SOURCE Gesellschaft für verkaufsfördernde Produkte mbH

1. Preamble

SOURCE Gesellschaft für verkaufsfördernde Produkte mbH (referred to as “SOURCE” below) offers its customers complete creative solutions in the area of marketing. This particularly includes the development, design and procurement of promotional items and advertising materials. In this respect, SOURCE carries out promotional item/advertising material management. SOURCE supplies goods to trade customers only (not to end-customers).

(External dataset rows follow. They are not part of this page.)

Known rows, with every step that occurs:
k/j/v:  13  12  11  -5   5 -18  14  -1  12 -27  18 -15   4  17   7  22 -20  28 -14 -11 -33   4  26  27
j/h/l/k/r/b: -19  -5   5  19  29 -26  -3   9 -17   6 -12  30   1   4 -14  24   8  22  49 -15   7 -13  -1  -1
v/j/u:  14 -12  31   3   7  -3  -8   2  -1 -28  -1  -6   9  39  -7   5 -27  35  -7  -9 -11 -24   1  45
k/r/b: -22  -8   1  27  30 -20 -10   2 -18  -8 -13  23   5   3 -19  30   2  35  46 -14  -5 -13 -12   2
u/l/k/j/v:  16  22  14 -18   1 -26  14   0  25 -14  19 -21  -2   9  15  20  -7  20 -22 -12 -39   8  32  26
r/b/j: -13   4   2  17  24 -28   4   8   6 -10  -8  11   6 -15 -20  13 -10  40  34   2 -19 -12  -7 -15
r/b/j/u/l: -16  24  -6   5  18 -19  -6  -3  14 -16  10   1   9 -10  18  -5   7  35  -9  -3 -28   2  -1   4
q/l/k/r:   7  -1   1  -4 -16 -11   0  -6 -12  -4  -8   6   7  13  -9  39  14  15  20  -8 -22   8   1  34
u/l/k/j/h: -12  28  26  15  -5 -13   6   6   3   2  12  12   2  25   5  10 -10  26 -17  23  -5   1  23  -1
b/j:  -1  10  -4   4   8 -19   4   2   9 -12   3  -5   8  -7 -18  14 -11  29  18  10 -29   3   0  -5
v/j/h/l:  10   0 -12  -2  11  -6  10  21 -27  -8   3   3   9  38   3  17  -1   8  13   7  13  21  10   9
l/k/r/b/j/v:   9   5   4 -13  12 -47  21  -1  17 -13  -5  -7   4 -16 -15  14 -19  31  21 -18 -37  -4  16  23
r/b/j/h/l:  -7   6 -21  10  26 -15  12  19 -20  -4   5  22   7  10   4   6   3  12  31   2  14  13   9 -14
h/l:  11   0 -32  -5  32   6  -6  13 -20 -10  13  -1   6  16  17  20  20  -2  23 -12   6  18   4  -3
q/l/k:  39  -1   9 -11   2   5  -3   2  -5  -4 -14  -9   4  11  19  20  21  13  -8  -7 -14  -6   2  29
k/r: -12   0  -9   8  -1 -12  -7  -9 -14 -10   2   5   9  13 -23  37   0  19  30  -2 -22  11  -2  20
g/s/u:  34  11   5 -11  14  -4 -42 -15   4 -18 -18 -14 -22  13   1  24   9  27  11  -6 -37 -36 -15   0
s/u/l/k/r/b: -14   0   4   9  21 -28 -19  -2   4   4 -16  15  -5  -7 -15  29  15  33  39 -15 -17 -16  -9  -2
k/j/u/l/q:   0   6  17  13   2  13 -22 -12  14 -18  13  -8  -3  13  24  19 -19  23 -29 -16 -24  12 -13   4
b/j/u/l/q:   4   5   9   7   3   5 -18 -14  16 -16   6 -11   0   1  17  12 -21  23 -21 -13 -28  13 -18   4
b/j/u/l/k:  10  22  10 -19  13 -19  -8  -2  26   7   8 -12  -3  -8  15   0  15  11 -10  -7 -26  -6  13  10
s/u/l:  10  24 -23 -17   4  -6 -31 -13  20 -11   0 -26  -2  -5  13  17  22  33 -14   9 -43  15  -9  -3
l/k:  26   4  13 -14  23  -6 -12   0  10  10  -2 -14  -4   6   1  16  12   5   6  -7 -12 -15   9   9
s/u/l/k:  25  19   0 -29   9 -12 -26  -8  30  12  -3 -25 -11  -7  10  15  26  14  -8  -2 -33  -3   5   2
v/j:  23  -9  21  -7  -5 -12  -1  13  -6 -18 -12 -27   7  40 -22  35 -18  30  -5  11 -22   6  -6  32

Rows:
-18  11  16  20   6 -34  13   5  -5   4 -11  26   7   1 -26   4 -21  36  26  17  -3 -10   8  -5
l/k/r/b/j/h
 -8  27  23   2  -3 -11  -4   9  22   2  26  -4  -7  17  15  31  10  17 -16   2 -25   5  21  -4
u/l/k/j
 12   5   0  -7  21 -38  19   0  13 -22  -4 -10   7 -13  -9   7 -22  37  13 -14 -35  -5  12  19
r/b/j/v
 -9   6  -5  -7  -7 -28   7   3  -5  11   5  14   1   7 -20  30   7   3  40  -5 -11  14  14  11
b/j/h/l/k/r
-14  -3  24  14  19 -23  -3  -3  11 -13   1  25   4  -3 -13  -4 -18  37  28 -20 -12 -36   5  16
l/k/r/b/j/u
 -2  13  -5 -16 -12 -24 -16 -12  13   8   0  -6  -4   0 -15  35  18  15  20  -5 -35  11   3  16
s/u/l/k/r
  4   4 -24   3  25   1   4  14 -28  -6   9  11   9  24  13   9   8   3  18   2  17  17  11  -3
j/h/l
-15   5 -22  11  16 -20  13  17 -23  -3   5  27   8  11  -4  13   2  12  40   1  11  17   9 -10
k/r/b/j/h/l
 15  18  10 -19  18 -11 -14  -3  20   7   7 -15  -3  -2  21   2  19   8 -14 -10 -21  -9  13  15
j/u/l/k
 10   5   0   4   8  12 -22 -13   7 -11   2 -21  -1   4  20  25 -10  16 -22  -8 -27  24 -22  -2
u/l/q
 -7  19  31  19  -2 -10   6   6  -1   1  10  15   1  30  -3  12 -18  26  -9  20   1  -8  22   1
l/k/j/h
 -2  26  22  -3  -9 -10 -14   3  31   1  22  -6 -13  15  10  32  10  24 -15   2 -32   0  18  -6
s/u/l/k/j
 20  12  11 -17   7 -22  16   6  17 -15  22 -14  -3  14  13  22  -9  13  -8 -19 -26   6  34  25
h/l/k/j/v
 11   6   3  -8  26 -20   4  16   1  16  -1  10  -5   3   4   8  13   1  26  -8   8  -6  16  -7
r/b/j/h/l/k
 -3   1  14  10  16  -8  -4  -5   9 -23   9  10   9   5  -4  -9 -22  35   9 -10 -16 -26   5  18
b/j/u
-2 14 18  3  4 -5 -1 16 10  2 28  6 -9 25 12 34  9  6  4 -8 -8  2 24 -5
h/l/k/j
 -6  10 -13  11  14  -1   8  19 -22  -8  20  18   5  31  15  17   4   7  13   3  15  18  19  -8
k/j/h/l
 26   2  -6 -21  28  -4  -8  11   1  13   6  -9  -6   8  14  17  25 -12  19 -17   1   0  14   2
h/l/k
-21  -1  10  16  27 -27 -11   1  -4   0  -9  23   1  -3  -7  20  10  30  35 -21  -8 -19  -4   7
j/u/l/k/r/b
 -2   2   3  -5  -2 -19  -7  -7  -1   6   1   2   1   8 -21  36   8   8  30  -8 -21   3   6  21
l/k/r
 -3   4  38  13  11   1 -11  -1  15 -16  22  14  -2  26  11   3 -15  26  -7 -18  -7 -33  20  22
l/k/j/u
  7  -7   7  16   6  15  -9   3 -10 -10  10   7  -4  27  14  26 -23   8   0 -12   6  19  -7  -8
k/j/h/l/q
-25  24  -7   5   9 -24  -5  -5  11 -15  10   6   9 -10  11   2   6  35   0  -4 -31   7   0   8
k/r/b/j/u/l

To complement other sales channels, SOURCE operates an online shop via its homepage. This online shop is also exclusively intended for use by companies and is expressly not for end-customers. A customer using SOURCE’s online shop confirms by his use of it, and on submission of an order there at the latest, that he is a commercial trader and not an end-customer (consumer).


2. General

2.1

These provisions conclusively govern – notwithstanding being subject to the relevant statutory regulations – the legal relationships between SOURCE and its customers. The customer acknowledges that these provisions are binding, even for future transactions with SOURCE.

2.2

These terms are final. Any provisions of the customer which differ from these regulations shall not be taken into consideration and are hereby expressly rejected. Furthermore, agreements in excess of these regulations do not exist. Such agreements must be in writing for their valid inclusion.

2.3

These provisions apply exclusively in their use with respect to customers who are not consumers (cf. point 1 of these General Terms and Conditions).

2.4

SOURCE reserves the right to make changes, unilateral ones also, to these provisions and/or to individual sections of these provisions. The respective version of the terms and conditions that is valid at the time shall apply, based on the point in time when the contract is concluded.


3. Contract conclusion

3.1

Products and services offered by SOURCE in catalogues and/or via the online shop shall be considered unbinding invitations to treat for which the customer must make an offer (“invitatio ad offerendum”). As such, the specifications and more detailed definitions given by SOURCE in each case for the products and services on offer are non-binding. A declaration of intent from the customer with the aim of concluding a contract always represents an offer. This is binding for the customer, provided SOURCE has the required specification and quantity of products and services ordered by him in stock or that they can be delivered within an appropriate period of time. If the customer does not receive a message from SOURCE confirming this within 14 days of submission of the offer and SOURCE has not yet begun executing the order, the offer is no longer binding for the customer.

3.2

Confirmation from SOURCE that it has received an order/offer should not be considered a declaration of acceptance.

3.3

Declarations of intent given by SOURCE in the course of the contract conclusion are always given with the caveat that it itself receives correct and timely deliveries from its sub-suppliers, unless SOURCE is itself responsible for any incorrect delivery or a non-delivery. If executing a contract should represent an impossibility for SOURCE – due to the non-availability of a particular product, for example - SOURCE shall immediately inform the customer of this. Where applicable, any counter-performance already carried out – in full or in part - shall be immediately refunded.

3.4

The customer can be invoiced for advance services carried out on request of the customer within the framework of the initiation of a contractual relationship (designs, drafts, etc.), giving consideration to the amount of time involved, even if a contract is not subsequently finalised between the parties, provided SOURCE is not responsible for this.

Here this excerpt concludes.